Table 7-2. Statistics Request Parameters
Parameter | Description |
---|---|
stats | You can enable StatsComponent by setting this Boolean parameter to true. |
stats.field | Specifies the field name on which statistics should be generated. This parameter can be specified multiple times to generate statistics on multiple fields. |
stats.facet | Specifies the facet on each unique value for which statistics will be generated. A better alternative to this parameter is using a stats.field with pivot faceting. You will learn about pivot faceting later in this chapter. |
stats.calcdistinct | When this Boolean parameter is set to true, all the distinct values in the field will be returned along with their counts. If the number of distinct values is high, this operation can be costly. By default, it is set to false.
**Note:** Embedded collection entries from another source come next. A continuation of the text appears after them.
Each row is a point on a landscape with many valleys, with its height.
From any point a ball takes the steepest step (drop divided by distance) to one of its 2 nearest points. It stops when none of these is lower. Distance is the straight distance between rows; heights are no part of it.
Kaz h=5.35: [123,126,77,140,134,126,128,124,162,96,148,142,122,149,135,159,173,81,149,99,196,88,76,109]
Rel h=3.95: [134,105,124,105,134,98,151,94,143,102,137,79,135,140,154,161,91,138,70,113,143,94,130,110]
bese h=2.05: [142,104,135,147,114,147,163,163,113,134,129,136,105,113,38,111,129,159,138,167,100,159,170,137]
Muz h=3.03: [158,131,111,141,136,127,125,125,145,146,139,133,139,148,154,136,129,114,158,117,139,148,89,133]
zimaz h=6.17: [150,125,132,121,128,124,147,159,94,130,134,112,150,127,115,127,116,100,142,111,99,121,99,142]
reki h=3.96: [126,169,132,136,105,144,110,138,114,138,112,128,125,120,130,118,152,88,162,134,130,160,88,155]
Vaf h=5.70: [136,155,145,112,94,119,157,127,142,115,182,82,129,129,124,140,135,118,155,107,159,149,84,121]
Taz h=2.37: [122,155,148,151,113,175,124,123,119,165,166,120,125,124,141,91,125,62,162,162,141,160,81,156]
nit h=3.15: [115,112,102,98,148,118,105,88,134,143,140,162,136,143,180,127,95,120,95,127,125,80,127,113]
fugab h=6.05: [120,121,68,100,149,107,95,81,147,108,113,160,119,138,164,149,151,116,77,117,167,74,127,107]
patar h=5.07: [147,148,108,98,119,110,115,124,158,119,115,126,129,133,133,144,151,140,142,101,151,148,117,135]
siza h=4.95: [99,138,129,102,136,118,143,132,105,111,132,139,107,127,95,119,103,198,104,126,94,120,201,126]
ges h=6.56: [115,121,89,124,161,131,116,132,95,143,132,151,135,155,147,127,91,125,127,120,99,106,110,154]
bolu h=6.85: [120,186,163,142,82,153,126,108,126,139,157,96,119,98,152,108,152,74,147,151,137,159,85,125]
dovi h=2.38: [170,121,161,155,113,120,141,146,119,127,98,109,133,108,103,123,139,139,145,146,109,163,138,131]
Magug h=3.38: [132,142,162,133,126,152,124,147,98,142,81,136,126,127,105,106,126,105,143,182,105,174,129,172]
ged h=6.45: [116,117,92,138,157,144,120,147,101,151,145,139,137,158,132,123,95,98,147,115,109,124,84,157]
veme h=3.80: [131,108,87,128,157,108,110,106,145,138,121,155,144,147,174,137,123,112,111,110,131,92,111,110]
Kufi h=4.81: [133,110,133,98,127,103,108,87,152,119,114,122,142,107,143,131,115,170,87,121,123,104,175,104]
sezi h=2.67: [152,130,117,144,139,124,122,121,142,150,110,136,135,151,155,132,121,136,148,129,120,151,117,132]
Boga h=4.28: [123,169,119,122,113,118,118,137,114,119,117,121,130,114,123,135,154,104,161,106,128,141,93,155]
bov h=6.35: [118,134,116,134,137,148,126,153,92,144,145,126,139,134,128,131,119,87,160,118,117,126,74,165]
kolad h=4.20: [123,130,147,132,105,99,156,156,144,120,119,107,117,90,60,124,143,173,137,106,131,161,152,128]
Fivi h=4.91: [139,133,139,157,147,147,125,171,80,153,77,150,130,147,148,125,125,130,120,175,89,134,151,155]
Vomep h=5.51: [107,121,88,109,134,158,128,127,156,98,190,150,115,156,135,151,171,81,151,99,212,91,74,105]
zavu h=6.57: [115,105,122,56,127,111,149,117,161,136,169,117,139,135,96,120,89,142,115,93,154,136,123,127]
Zadu h=2.87: [134,135,97,141,131,163,105,122,151,147,173,143,138,145,144,122,157,87,183,110,171,125,68,134]
Nek h=3.14: [131,149,187,124,111,166,138,114,135,151,114,121,114,107,109,76,126,81,152,188,117,179,122,161]
Tofir h=5.36: [117,95,142,111,117,98,126,85,159,127,135,126,114,91,115,111,107,184,75,131,123,102,195,88]
Silub h=4.46: [99,118,154,125,131,113,147,118,122,96,140,122,92,104,103,119,116,198,96,143,98,95,222,100]
pokom h=4.18: [158,98,134,135,130,100,127,106,153,119,115,117,142,111,124,128,113,176,100,117,105,123,169,103]
sug h=2.59: [137,143,118,134,112,145,124,125,140,143,168,122,139,140,144,137,145,86,175,115,154,137,62,125]
Lofom h=3.08: [152,128,155,132,121,157,141,152,100,145,109,130,123,132,88,111,117,117,138,173,98,174,141,162]
Kaso h=3.09: [129,116,69,142,150,151,99,119,159,143,156,172,146,149,140,129,154,96,158,107,167,112,85,129]
finuf h=5.50: [137,172,145,119,91,119,150,129,140,125,155,91,112,120,104,126,134,122,151,122,152,180,105,136]
dogok h=1.23: [107,143,122,208,92,144,110,137,132,129,162,150,119,138,140,117,173,52,149,153,186,122,65,106]
Nog h=2.20: [129,89,120,146,128,155,155,169,113,127,125,154,105,100,48,124,138,194,126,150,92,133,198,116]
loma h=5.68: [105,116,115,89,132,154,137,129,154,118,187,120,127,154,144,154,145,98,164,94,192,116,71,111]
novol h=3.73: [150,128,134,120,108,88,155,130,157,116,131,96,132,107,83,131,129,160,124,96,132,147,135,124]
rimol h=6.43: [117,84,137,70,124,104,167,124,145,131,167,106,141,130,90,127,78,150,103,103,140,119,128,113]
zuf h=6.48: [160,135,175,159,118,134,147,151,102,147,112,107,139,108,122,120,140,65,144,164,112,141,92,148]
Faded h=6.74: [126,176,170,153,97,142,115,111,131,138,113,115,112,95,157,104,159,61,155,167,138,150,88,127]
zem h=5.29: [129,113,114,99,129,117,139,131,131,123,146,116,146,143,140,149,117,103,134,92,138,111,86,128]
vomum h=6.59: [144,155,191,153,102,144,145,132,116,146,119,105,128,94,137,99,147,60,138,176,117,146,96,141]
filor h=4.59: [131,131,115,185,146,127,120,150,105,156,92,148,120,150,159,132,126,104,134,152,122,131,100,146]
das h=2.58: [147,121,149,142,116,134,162,164,102,123,127,127,110,129,57,116,110,142,131,165,97,169,149,146]
dolo h=3.64: [114,148,159,140,124,156,113,151,103,147,85,139,124,121,128,107,146,84,161,172,116,167,112,168]
noni h=4.03: [134,134,129,118,134,126,135,155,98,115,101,127,131,120,104,126,122,152,130,124,91,143,151,147]
Leger h=2.08: [150,131,104,132,152,123,104,121,134,149,110,156,139,142,163,125,122,161,134,125,108,129,144,125]
vap h=2.97: [120,133,135,126,162,159,105,154,86,137,106,161,138,141,152,118,123,171,135,142,75,117,189,144]
Vup h=5.46: [138,140,98,92,137,107,99,108,154,105,89,144,132,130,149,141,159,158,115,101,143,116,141,127]
Tuno h=5.32: [144,173,122,113,104,118,129,118,160,120,140,112,118,136,124,140,156,124,159,114,160,177,107,143]
sosuv h=1.64: [113,155,108,173,104,147,115,125,139,113,175,147,117,141,135,140,180,63,156,122,193,119,63,106]
Moru h=6.04: [124,120,156,134,134,133,128,145,107,97,101,107,138,111,126,136,135,185,104,124,84,101,219,108]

This request parameter is deprecated, and it’s advised to use countDistinct and distinctValues LocalParams. |
Supported Methods
StatsComponent supports a variety of statistical methods. All the methods, except percentiles, countDistinct, distinctValues and cardinality, are computed by default. You can enable the method by specifying it along with its value as a LocalParam. If you explicitly enable any of the statistics, other default statistics will be disabled. The percentiles method accepts numeric values such as 99.9, whereas all other methods are Boolean. Table 7-3 lists the primary statistics.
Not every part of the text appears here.